On the slave machine, we run the below services.

625   $AS_HADOOP '"$HADOOP_HOME"/bin/hadoop-daemon.sh start datanode'
626   $AS_HADOOP '"$HADOOP_HOME"/bin/hadoop-daemon.sh start tasktracker'

The main problem we are facing is, hdfs safemode recovery is taking more than an hour and this is causing delays in our job completion.

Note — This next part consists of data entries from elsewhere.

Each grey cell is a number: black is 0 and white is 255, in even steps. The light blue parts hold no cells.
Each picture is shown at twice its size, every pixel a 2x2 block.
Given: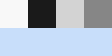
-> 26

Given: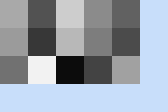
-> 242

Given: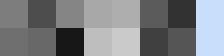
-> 104

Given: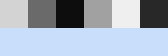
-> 106

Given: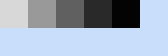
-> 153

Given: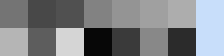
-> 93
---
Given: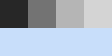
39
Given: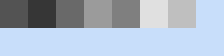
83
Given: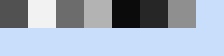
81
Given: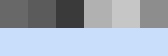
104
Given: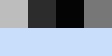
189
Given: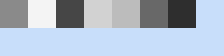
138
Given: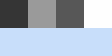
53
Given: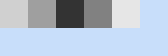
208
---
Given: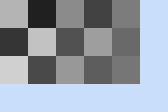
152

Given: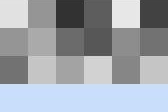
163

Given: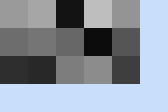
125

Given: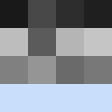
106

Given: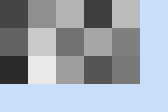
158

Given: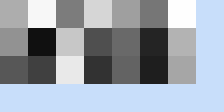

Below are the main log messages.

1. domU-12-31-39-0A-34-61.compute-1.internal 10/05/05 20:44:19 INFO ipc.Client: Retrying connect to server: ec2-184-73-64-64.compute-1.amazonaws.com/10.192.11.240:8020. Already tried 21 time(s).
2. The reported blocks 283634 needs additional 322258 blocks to reach the threshold 0.9990 of total blocks 606499. Safe mode will be turned off automatically.

The first message is thrown in task trackers log because, job tracker is not started. job tracker didn't start because of hdfs safemode recovery.

The second message is thrown during the recovery process.

Is there something I am doing wrong? How much time does normal hdfs safemode recovery takes? Will there be any speedup, by not starting task trackers till job tracker is started? Are there any known hadoop problems on amazon cluster?

Thanks for your help.

回答1:

The time spent in safe mode is usually proportional to the size of the cluster. That said, normal time is on the order of minutes at most, not hours. There are a few things to check.

  1. Confirm all data nodes are firing up correctly. It's normal for data nodes to take a few seconds or minutes for a large number of blocks to report in. Check the data node logs to see what's happening during start up.
  2. Ensure you have enough name node threads (dfs.namenode.handler.count in hdfs-site.xml) to be able to take care of the number of data nodes that want to check in. The default is 10 which should be fine for clusters up to 20 nodes or so. Beyond that, it may make sense to increase this. You may see retries occurring in the data node logs that would indicate this. This is what the retry messages seems to indicate to me (e.g. retry 21 times).

Hope this helps.